Valproate (Depakote) appears to be effective not only in treating mood symptoms associated with bipolar disorder, but also in reducing drinking in those patients with co-occurring alcoholism.
Data from a small, randomized, double-blind, controlled trial indicate that dual effectiveness is the result of independent effects on the two different disorders. The data provide support for the use of valproate to treat the more than half of all patients with bipolar disorder who have co-occurring substance abuse disorders. Among those with co-occurring substance abuse, alcoholism is the most frequent.
“This has really been a population that has been previously neglected in research,” noted Ihsan Salloum, M.D., M.P.H., an associate professor of psychiatry at the University of Pittsburgh School of Medicine. “Most clinical trials involving patients with bipolar disorder have used `pure' patients; they have excluded those with co-occurring disorders, and conversely, those studies with patients who have substance abuse disorders have commonly excluded any patients who have any co-occurring psychiatric disorder.”
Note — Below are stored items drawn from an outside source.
Each row was made from one path, in order. Every step used is in the known rows, and no mark comes twice. Write each row's path.
Known rows
nubozu ralob nenob: [-15   4   2 -12   3  20  -9 -18 -30  14   6   7 -18  -6 -17  10  -3  -4
  27   8]
ralob sovep zekonin: [-17  22  20 -26   0  10   8 -19  -1  12  -6  32 -16  22 -13  17   5   2
  15 -22]
sovep zekonin: [  5  13  20 -26   3  11  18 -11   3  10 -13  23 -13  19  -2  24 -14  -7
  19  -7]
ralob nenob nubozu sovep: [  6   6 -13 -27   9  17 -23  13 -26  11  -8 -12 -13   4 -32  -1 -17  23
  22 -16]
sovep nenob ralob: [ 12  13   9   2  12   2   1  -2   4  10 -10   6   4  29  -6 -24 -46 -15
   6   0]
nenob nubozu sovep: [ 27   4  -1 -21  19  17  -8  22  -9  12 -10 -13 -11  -4 -13   2 -27  17
  32 -22]
nenob nubozu sovep zekonin: [ 25   6   3 -31  10   0  -5  14  14  10 -19  -3 -12   3 -20  18 -16  16
  22 -20]
ralob sovep zekonin nenob nubozu: [ 15   9  30 -21 -10   2   0   3  19   1  -7  11   5  19 -11  15  -7   1
   0 -44]
nubozu sovep: [ 11   2  -5 -21  14  16   0   2 -27  15  -2  18 -17   0 -14  10 -23  13
  37   6]
sovep zekonin nenob: [ 21  -2  27 -19 -13   1  18  -9   5   0  -5  32   2  20   3  27 -22 -13
   8  -1]
dabab ralob nenob nubozu: [  2   9   7 -24   9  30 -14   6 -24   8  11 -16 -15  -7 -13   7  -3  -5
  22 -33]
ralob sovep nenob nubozu: [  8  23  18 -18   0  12 -10   8   5   9   3   4 -14  19 -10 -20 -24   3
   0 -37]
zekonin sovep nenob ralob: [ 18   6  18   9   5  -6   4 -12  15   4 -15  10  14  32  -5 -13 -56  -4
   7  -9]
ralob nenob nubozu sovep zekonin: [  5   9  -8 -39   1   0 -19   5  -2   8 -17  -1 -15  12 -41  14  -6  22
  13 -15]
nubozu sovep zekonin nenob ralob: [ 25 -10   2  -6   4 -20  -3  -1  12   4 -17  18  21  19 -27  12 -28   1
  15   7]
nenob ralob sovep zekonin: [-20  23  15  -7  13   1   3 -15  14  15 -20  13   6  31 -21   2  -3  -5
  14 -26]
nenob ralob sovep: [-18  19  11   4  22  18  -2  -7 -10  17 -11   3   6  23 -14 -12 -15  -4
  24 -28]
sovep nenob nubozu: [ 28  15  17 -18   2  13   0  14  10   6  -3  -5 -13  16   2 -15 -42  -4
   4 -21]
dabab ralob sovep zekonin nenob: [  3   1  26 -23 -11   2   0 -18  -2   2  22  40  -1   3  -9  32  14 -11
  11 -21]
zekonin nenob nubozu ralob sovep: [ 15  -3  24  -2  -2  12 -14   5   3   5  11  -7   3 -15  -8   4  -5   0
  17 -35]
nubozu nenob ralob sovep: [-29  27   4  16  36   8  -6  -5  -6  15 -22  13  -1  21 -17 -12 -12   4
  20  -6]
zekonin nenob nubozu: [ 35  -3  26  -9   0  19   5  18   0   0  -4  -7   7   7   9   4 -37  -8
  13 -30]
dabab nubozu sovep: [ 13   5  -6 -20  21   3  12  -5 -38  20  -8  -4 -24  -3 -13  12 -14  13
  25  23]
dabab nubozu nenob ralob: [ -8  23   3  19  44  -6  18  -5 -13  16 -35 -17  -7  16  -4  -7 -24  -4
  13  28]

Write each row's path
[-28  31   3  19  42  -5   7 -13 -18  20 -28  -7  -9  18 -17 -12  -5   2
  10  11]
dabab nubozu nenob ralob sovep
[-29  35   7   8  34 -24  12 -21   5  18 -37   2  -9  26 -23   2   7   3
  -1  13]
dabab nubozu nenob ralob sovep zekonin
[ -7  21  14 -18  -4  11  -3 -12 -12  12  11  34 -18  24 -10 -14 -17   1
   4 -11]
ralob sovep nenob
[ -8  18   4  18  38   9   5   1  -2  12 -28   4   0  17  -5  -9 -31  -4
  23  10]
nubozu nenob ralob
[ 18   4  24 -11  -7   4  11 -16   3   2  -1  29  -7  23   4   5 -47   3
   7  -4]
zekonin sovep nenob
[ -7  17  10  -7   2 -10   1 -25 -16  20  13   4 -29  -4 -14  -6   3  -3
   1  17]
dabab nubozu ralob sovep nenob
[ -8  12  13  -9  -3   4 -13 -17  -4  14  19  25 -21  -1 -13  -8  -5  -3
  11  -1]
nubozu ralob sovep nenob
[-30  30   8   6  28  -9  -1 -13  18  12 -31  21  -1  29 -25   0   0   2
  11  -5]
nubozu nenob ralob sovep zekonin
[ 36   0  30 -19  -9   2  10  10  22  -3 -13   2   7  16   1  20 -26  -9
   4 -29]
sovep zekonin nenob nubozu
[ 34  -8  28 -11  -8  -6   0   4  30   0  -4  -7   5 -10  -3  25 -13  -9
  11 -17]
sovep zekonin nenob nubozu ralob
[  0  -2  25 -12 -13  -7  -1 -22  10   6  10  33  -1  -2 -15  27  10  -6
  11  -8]
nubozu ralob sovep zekonin nenob
[ 19   6 -10  -4  14  -9 -13   3   1  13  -7  12   2  19 -26 -22 -43   4
  14  13]
nubozu sovep nenob ralob
[ -3  12  17  -8  13  21 -14   3   2  15   2 -16 -14 -17 -11   2   3   5
  29 -40]
nenob nubozu ralob sovep
[ -1   5  19  10   7   9  -4  -5  -8   8  -3  13  21  25 -12  -8 -22 -11
  13 -25]
zekonin nenob ralob sovep
[ 18   4  30 -23  -8   3  -8   2  15   0  15   9   3  -2 -10  25  10  -7
   7 -46]
dabab ralob sovep zekonin nenob nubozu
[ 27  -5   0  -5  10 -34  10  -8   0  10 -23  -2  13  17 -26  11 -19   1
   4  23]
dabab nubozu sovep zekonin nenob ralob
[ 21   4  -6 -24   2   1  -6   1 -15  12   6  29 -19  10 -16  -8 -35  12
  15  17]
nubozu sovep nenob
[ 28   6  16  -9   3   5 -11   9  17   8   5 -13 -15 -10  -2 -11 -30  -6
  11 -11]
sovep nenob nubozu ralob
[ -6  21   7   0  31   4  25  -9 -29  14 -21   2 -28   6   5   8 -14   1
  14  33]
dabab nubozu nenob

The result, Salloum told Psychiatric News, is a void in the evidence base. Yet physicians dealing with a patient with bipolar disorder know that “they are dealing with a patient who most likely also has a substance abuse disorder. The degree of difficulty in treating the patient is much worse; there simply are no clear guidelines that address these comorbid problems.”
Salloum and his colleagues had been encouraged by recent reports of small trials studying the use of several anticonvulsant mood stabilizers, including valproate and topiramate, in patients with alcoholism. Valproate, Salloum noted, had already been granted an indication for bipolar disorder, so he and his team set out to look at the effects of the drug in patients with both bipolar and alcoholism.
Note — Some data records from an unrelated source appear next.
Each row was made from one path, in order. Every step used is in the known rows, and no mark comes twice. Write each row's path.
Known rows
zozunob sefus: [0.42, 2.59, 1.67, 0.07, -2.33, 0.56, 1.87, -0.99, 0.31, -0.93, -0.49, -0.05, 0.26, -0.77, 0.48, 2.86, 2.42, 1.93, 1.60]
zozunob zares: [0.50, 1.21, -1.31, -0.05, -2.75, 0.31, 0.71, 0.21, 1.43, 0.52, -0.18, 0.38, 0.18, 0.12, -0.34, 0.40, -0.18, 1.49, -0.77]
zomuvaf biga zozunob zares: [-2.88, -0.32, -2.87, -1.13, -2.80, 0.96, 1.64, -1.71, 2.36, 2.90, -2.91, -0.12, 3.06, -1.51, -4.81, 0.53, -0.29, 0.49, -1.45]
zozunob zomuvaf sefus tukat biga: [-0.09, -0.17, 2.34, -3.35, -2.37, 3.80, 1.97, -5.14, -0.99, -3.06, -0.71, 1.19, -3.41, -0.21, -0.09, 3.83, 0.59, 1.26, -3.66]
zomuvaf sefus tukat: [-1.06, 1.65, 0.91, 0.05, -0.28, 1.37, 1.17, -2.75, -1.05, -1.23, 0.48, 0.89, -3.41, 0.82, 2.09, -0.55, 2.64, 1.02, -5.69]
tukat biga: [-0.44, -1.36, 1.93, -2.94, -2.53, 2.63, 0.16, -1.51, -1.14, -1.21, -0.59, -0.38, 0.05, -0.90, -2.43, 2.01, -1.95, 0.09, 0.30]
zomuvaf sefus tukat biga: [-1.40, 0.08, 2.74, -2.95, -2.80, 3.89, 1.20, -3.94, -2.07, -2.27, -0.19, 0.43, -3.05, -0.17, -0.56, 1.51, 0.46, 1.01, -4.84]
sefus tukat biga zomuvaf: [1.38, -1.69, 1.00, -1.40, -2.65, 2.73, 0.37, -2.22, 0.32, -2.18, -0.39, 1.51, -0.71, -0.36, -1.71, 0.72, -2.08, 1.73, -3.11]
biga zomuvaf sefus tukat: [0.11, 1.10, 0.98, 0.18, -0.86, 0.87, 1.29, -1.70, -0.40, -0.90, 1.37, 1.37, -3.34, 0.72, 1.73, -0.91, 2.00, 1.73, -5.91]
zozunob zares zomuvaf: [0.49, 1.04, -0.25, -3.30, -2.79, -0.01, 2.34, -0.09, 0.24, 0.18, -0.58, -0.57, -2.49, 2.10, -0.02, 0.07, -0.14, 1.74, -0.90]
sefus tukat zozunob zares zomuvaf: [0.89, 2.00, 1.03, -0.90, 0.20, -0.83, 1.70, -1.54, 1.70, -0.47, -1.22, 2.36, -4.37, 3.63, 2.04, -1.26, 2.36, 2.03, -3.07]
biga zozunob: [-1.58, -0.26, -1.13, 0.45, 0.81, -1.09, 0.64, -0.44, 1.41, 2.50, -2.50, -0.18, 2.67, -0.53, -1.51, -1.06, 1.34, -0.50, 0.49]
zozunob biga zomuvaf sefus tukat: [0.18, 0.67, 0.80, -1.47, -0.82, 1.99, 1.78, -2.17, -1.64, -3.27, 0.99, 1.29, -3.61, 0.50, 0.66, 0.31, 1.16, 3.30, -4.51]
biga zozunob sefus: [-1.04, 2.42, 0.71, 0.44, -1.60, -0.42, 2.49, -1.35, 1.56, 1.31, -2.73, -0.21, 2.71, -1.22, -0.86, 1.96, 3.57, 1.44, 2.07]
biga zomuvaf sefus tukat zares: [-1.56, 0.18, 4.40, 0.77, 2.03, 0.78, -0.91, -2.93, -0.71, -2.33, 1.46, 1.72, -4.93, 1.22, 0.25, 0.78, 2.07, 1.32, -4.67]
sefus tukat: [0.48, 0.30, -1.06, 1.27, 0.38, 1.13, 0.28, -2.59, 0.60, -1.97, -1.18, 1.56, -1.13, 0.66, 1.16, -0.74, 0.57, 0.93, -3.83]
tukat zares zomuvaf: [-1.35, -0.80, 4.05, -2.66, 2.23, -0.31, -0.22, -1.48, -1.40, -1.66, -0.22, -0.51, -4.36, 2.44, -0.83, 1.14, 0.24, 0.25, 0.37]
zozunob sefus tukat biga zomuvaf: [1.66, 0.26, 2.27, -1.34, -4.39, 3.10, 1.76, -2.94, 0.55, -2.85, -0.76, 1.49, -0.52, -0.92, -1.33, 2.87, -0.29, 3.10, -1.92]
zares zomuvaf: [0.08, -0.09, 0.87, -3.26, -0.29, -0.37, 1.68, -0.22, -1.06, -0.34, -0.43, -0.93, -2.57, 2.02, 0.29, -0.29, 0.03, 0.46, -0.21]
zozunob zomuvaf: [1.76, -0.34, -0.55, -0.59, 0.55, -0.06, 1.08, -1.68, 1.48, -1.01, -0.74, 1.02, -0.64, -0.14, 0.63, 3.26, 0.14, 0.33, 1.65]
sefus tukat biga zozunob: [-1.65, -1.22, -0.26, -1.12, -1.19, 2.24, 0.94, -3.92, 0.92, -0.28, -3.99, 0.75, 1.82, -0.81, -2.77, 0.14, 0.04, 0.35, -2.35]
zomuvaf sefus: [-1.72, 1.51, 2.20, -1.40, -0.71, 0.20, 1.09, -0.14, -1.88, 0.84, 1.84, -0.71, -2.52, 0.17, 1.01, 0.25, 2.31, 0.10, -2.03]
sefus tukat zozunob: [0.43, 1.24, 1.65, 2.99, 3.68, -1.02, -0.80, -1.83, 1.83, -0.76, -0.81, 3.61, -2.34, 1.88, 2.57, -1.60, 3.05, 0.36, -2.70]

Write each row's path
[-2.80, -0.19, 1.99, -4.53, -1.91, 2.13, 2.89, -4.16, -1.25, 0.11, -2.97, -0.47, -1.95, 0.73, -1.85, 0.09, 1.67, 0.72, -3.97]
zares zomuvaf sefus tukat biga zozunob
[0.55, 0.44, 1.23, 0.47, 3.36, 0.63, -0.03, -2.21, -0.03, -4.05, -1.21, 3.21, -2.58, 1.33, 0.91, 0.27, 1.69, 2.42, -0.54]
sefus tukat zozunob biga
[-0.72, 1.36, 4.38, -1.55, 0.83, 0.99, 1.34, -4.24, -0.74, -3.99, -1.55, 0.77, -5.08, 2.44, 0.45, 2.66, 2.46, 2.40, -1.58]
zozunob sefus tukat zares zomuvaf
[-1.36, -0.13, -0.73, -1.96, -4.07, 1.50, 1.45, -1.43, 1.80, 1.85, -2.94, -0.04, 2.66, -1.05, -3.71, 1.06, -0.58, 1.08, -0.05]
tukat biga zozunob zares
[-1.01, 1.58, 1.61, -2.62, -0.50, 1.06, 2.52, -2.91, -1.97, -1.54, 0.11, 0.13, -5.53, 2.42, 2.29, -0.75, 2.64, 1.36, -5.85]
zares zomuvaf sefus tukat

They enrolled 59 patients with bipolar I disorder and alcoholism in a 24-week, double-blind, placebo-controlled, randomized parallel group trial. Recognizing that it would be unethical to have patients in a trial for 24 weeks on placebo only, Salloum and his colleagues added lithium to the protocol. All patients in the trial received “treatment as usual”—which included lithium plus a psychosocial intervention that included individual psychotherapy focused on the patients dealing with both disorders as well as taking medication. In addition, patients were then randomly assigned to have either valproate or placebo added to their treatment as usual.
The group receiving valproate was found to have a significantly lower proportion of heavy drinking days and a trend toward fewer drinks per drinking day compared with those who received placebo.
“When we added medication adherence as a variable, both findings became statistically significant,” Salloum noted. “That is, those patients who had higher serum levels of valproate had significantly better alcohol use outcomes overall—in reduced proportion of heavy drinking days and in fewer drinks per heavy drinking day, as well as fewer drinks per day throughout the study.”
Valproate therapy also significantly prolonged the time to relapse to sustained heavy drinking, to an average of 93 days, compared with an average of 62 days for those on placebo.
Salloum and his colleagues also monitored mood symptoms but saw no statistically significant differences between the two groups.
“The study was relatively small,” Salloum noted. “Perhaps if we had had more patients, we may have had more power to detect a difference. But all patients were receiving lithium for their bipolar symptoms, so the addition of valproate may not have made a noticeable difference.”
Nonetheless, Salloum added, “I think this is an encouraging study. It is really the first to be done in this dually diagnosed adult population using a double-blind, placebo-controlled paradigm.”
Salloum's hope is that the trial will be replicated with larger numbers of patients and in multiple clinical sites.